4. Customizing agents — modify or create new roles

The real power of Oh My OpenCode lies in job‑specific, customizable agents tailored to your project.

Example: add a “Model Specialist” for a Django project

"agents": {
  "model-specialist": {
    "model": "anthropic/claude-4-5-sonnet",
    "instructions": "You focus on database models, migrations, and schema design. Suggest improvements and ensure consistency."
  }
}

Then, in the TUI, you can call it like:

@model-specialist Please review the model structure.

Tip

Start with just 1–2 agents. As you get comfortable, expand up to 5–6 agents.
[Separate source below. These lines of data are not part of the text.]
Where one turn sends some rows of the set: a few examples, then the rows asked
j_417: [ 11  19  14  44  34  34 -23  -2   5  -3  40  26 -21  16 -29 -27   7   2
  24 -24  14  13]
j_294: [ 25 -17 -10  22  30   8  15  -7  19 -29  35  37   7  19 -25  -6   2  21
 -29  -2  25   3]
j_556: [ 34   9  12  51   5 -19   3 -19  46  10  -1  -8  46  24 -16  -8 -24  -3
   3  16 -18  27]
j_168: [ 30  21   1  31  23  30 -39  -8  16 -28  -1  -3 -20  14 -31  -4   3  -1
   0 -21  17  25]
j_214: [  9 -19 -19  28  14  23  -3 -16  34 -16  -6  26 -29  43 -14 -13 -17  -8
  13 -18  20 -13]
j_930: [  0  25 -17  54 -25   8  -8 -44  40  15  19  15  17  24  -3 -19 -25 -16
  39  -3  -7   7]
j_594: [  1  15   1   8 -11   3  35 -35  49   9  20  17 -14   3   1  -9  20  13
  11  -4  21  13]
j_484: [  0   6 -24  41   5  18  -4 -31  45   4  42  38  16  16 -17  -4 -18  -9
  -6 -21  32  -7]
j_180: [ 28  18  -6  32 -16  23 -41  -5  56 -20   4  -7  15  14 -26  15  -8   9
   0   1  26  36]
j_343: [ 14 -28  33  53   6   2  -8   1   4  -2  50  35  -5  19 -17 -31   2  29
  21  -7  22  38]
j_160: [ 31   8 -12  42  12   3 -13 -24  58  11 -14  -5  11  45  -1  -5 -16  -2
  11 -10   9  -8]
j_908: [ -3 -34  -1  28   6  14  22  -6   7 -33  13  44 -17  19 -39 -20 -24 -11
   7   2   0  19]
j_211: [ 14  -8  20  51  35  18 -23  -8 -12 -15  11  15 -26  21 -32 -32   2   3
  28 -13  11  39]
j_867: [ 41 -13   5  24  15 -10  24  -6  -2 -37   9  14   3  27 -15 -22  10  32
   1  29 -17  23]
j_994: [ 13 -18  20  42   0 -13  25  -8  14 -17  16  23  29   8 -40 -17 -29  -9
   2  23 -23  43]
j_941: [ 27  12   1  44 -20  -9  10 -28  11  -9   0   1   9  32  -2 -30  -8   8
  45  27 -37  26]
j_287: [  2 -29  24  66   3   3 -14  -4  11   2  24  22   6  25 -28 -31 -10  15
  46  14  15  58]
j_472: [ 29 -12  22  43  10  24   7 -38  23 -18  40  18  34  14  12  -5  16 -11
  34  24 -17  -1]
j_363: [ 19  49 -18  31  15  38 -37 -15  26 -16  13  -2  -6   8 -19  -1   4 -12
  23   1  12  19]
j_889: [-10  18   1  16  10 -18  17 -23  45 -39  29  27 -17  -3  12 -27   9   6
   3   2   6  15]
j_668: [ 26 -27  11  46 -29 -13 -11  -9  24 -15  28  12  19  15   0  -9  -2  31
  19  27  24  61]
j_297: [ 25  -4  14  23 -11  28  29 -44  34  21  27  13  17  14   2   5  26   2
  31   9   7   2]
j_571: [ 29  21 -21  31 -24   9 -28 -19  39 -23   4 -11  18   7  -1  10  -1   7
  22  32  17  50]
j_536: [ 11 -13   6  53 -29   6 -25  -3  53  -1  21   9  31  20 -26  -2 -17  19
  28  22  25  58]
j_321: [  9   2  15  39  24  -4   0 -25  30 -57  42  27  12   2  18 -24   6  -9
  16  19 -15   7]

j_867 turns into j_294
j_536 turns into j_287
Now these:
j_160 turns into j_556
j_472 turns into j_321
j_417 turns into j_363

Where one turn sends some rows of the set: a few examples, then the rows asked
j_410: [  5   6 -19 -11  14 -29  -7 -26  -2 -51  -3  18 -20   3  19   3 -38  -6
  12  -4 -30  -2  44 -47 -17  22 -20  -7   3 -17 -20  50]
j_193: [ -4  -5  27  15  18  -3  -7  -1  -8 -42   1  29   1  45   2  32 -24   4
   0 -18   7   3  42 -23 -13  31 -20 -27  41   7 -39  53]
j_496: [ 17   9   3 -16   7 -14  -2 -32  31 -37  -9  27 -15   0  25  24 -86   8
   0  -5  -5  17  29 -62  13   6  -5 -12  23  46 -23  88]
j_864: [ 16 -10  -9 -18  17 -50  -8   1  30 -32  -7  44  15  13  -9  -4 -42  23
 -36   5  -6   0  26 -72   7   8  -8 -15  46   1 -23  55]
j_463: [ 20   0  39  14  16  -1   8   2  12 -33  -3  37   5  59   7  11 -46   2
 -40  -3   6   1  31 -49 -15  34  12 -23  27  17 -46  60]
j_434: [ 10  12  30  -4   6   0   4   5  -3 -52   2  40 -18  56  14  34 -47  18
 -16  -3  -4  22  34 -23   0  36  -2 -32   7  27 -21  80]
j_852: [ 12  32 -17 -18  20   3 -22  -8 -44  -2  -3  -2 -10  43 -11  39 -11  -6
 -36   3 -23   2   1 -49  -6  25  15 -43  35  52  12  41]
j_345: [ -6  23  -2  23  -8 -25 -19   9 -18  21 -19  -2 -20  30 -19  39 -34 -27
 -48 -27   7   6   8 -34  18  16   7 -15  26  49   4  38]
j_840: [  3   6 -22  16   3 -29   1  -9 -13   9   4  -9  -1  41  -7  52 -50 -16
 -25 -12 -33  -7  -4 -22  -9  33  53 -40  16  47 -15  51]
j_919: [ 13  18 -45  -3   4  -1 -30 -19 -18 -36  -6  -2 -24  -2  25  16 -28 -22
  -9   0 -44  -1  23 -50 -24  30  -5 -17  16   3  -4  15]
j_226: [  1 -15 -26  -8 -16 -50 -25   9  12   2  -8  31  -3  23 -18   0 -48  19
 -70  -2 -18   6  15 -66  14   3  -1 -24  43  16   0  30]
j_420: [ 16  -6 -19   1  -5 -12 -20 -30  17  -6  11  20  -5  -4  12  49 -87  -6
   2  -6 -26  28   6 -53  16   5  11 -33  17  74 -13  67]
j_120: [ 22  10 -41  -2   3  -1 -27 -30 -29 -30 -10  -6 -19  -1  27  19 -18 -20
 -17   2 -33  15  30 -34 -16  15   5 -25   7  20   6   4]
j_310: [ 27 -12 -19   2 -10 -12 -10 -44  10  -4   2   8   3   3  12  48 -80  -4
 -18  -3 -23  35  15 -42  16  -1  25 -47  21  74  -3  54]
j_546: [  8 -16 -30  -4 -19 -51 -20   0   4   1 -11  18   8  25 -10   7 -40   6
 -71  -1  -7  20  17 -46  15  -5  11 -29  44  16   5  12]

j_463 turns into j_434
j_496 turns into j_410
j_919 turns into j_226
Now these:
j_840 turns into j_852
j_310 turns into j_120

5. Using “Rules” — embedding project context into the AI

Unlike ordinary terminal AI IDE , Oh My OpenCode’s rule system lets the AI automatically learn your project’s principles and conventions.

Example: add a rule that applies only inside src/auth
Create this file:

src/auth/AGENTS.md

with content such as:

# Authentication rules
- Always handle tokens with secure patterns.
- Never store raw passwords.
- Follow the existing session management flow.

Whenever the AI interacts with files under auth/, it will automatically refer to these rules.

6. Understanding Hooks (automation features)

Hooks automatically manage how and when your AI coding agents operate.

There are three essentials every beginner should know:

✔ keyword-detector

  • Detects phrases like “refactor,” “find it,” or “summarize.”
  • Automatically switches to analysis or structured mode.

✔ auto-compact

  • Summarizes long conversations while maintaining context — crucial in terminal environments.
  • .

✔ todo-enforcer

  • When the AI finds TODOs in your code, it reminds you to finish them.

Together, these features prevent beginners from “breaking the workflow.”

7. Integrating MCP (external tools) — optional but powerful

This step is optional, but using it later can be extremely beneficial.

Example: enable web search MCP

"mcp": {
  "websearch_exa": true
}

Then you can ask naturally:

“Find GitHub repos with code patterns similar to this one.”

8. Recommended setup order for beginners

To minimize trial and error, follow this sequence:

  1. Create the global config. (~/.config/opencode/oh-my-opencode.json)
  2. Register 3–4 base agents (@oracle, @explore, @document, etc.).
  3. Enable keyword-detector and auto-compact.
  4. Create a single AGENTS.md file at the project root.
  5. Add extra AGENTS.md files only for core folders (e.g. auth, billing).
  6. Integrate MCP tools only when necessary.

With these six steps, most beginner‑to‑intermediate setups will run stably.

9. Practical examples — sample scenarios

Once configuration is complete, you can ask questions like:

@oracle The src directory feels too heavy. Suggest a refactor plan based on module responsibilities.

or

@document Summarize the new feature for the team docs.

or

@explore Find all references where this function is called.

Even beginners will discover many tasks they can now delegate confidently to AI agents.

Organize

In this guide, we covered how to install and configure Oh My OpenCode in a way that even beginners can follow easily.

Key takeaways:

  • Installation takes a single command.
  • Use global → project override config pattern for easy maintenance.
  • Structure your agents around roles, like an organization.
  • AGENTS.md files embed project context into the AI’s reasoning.
  • Hooks help automate workflows and protect beginners from missteps.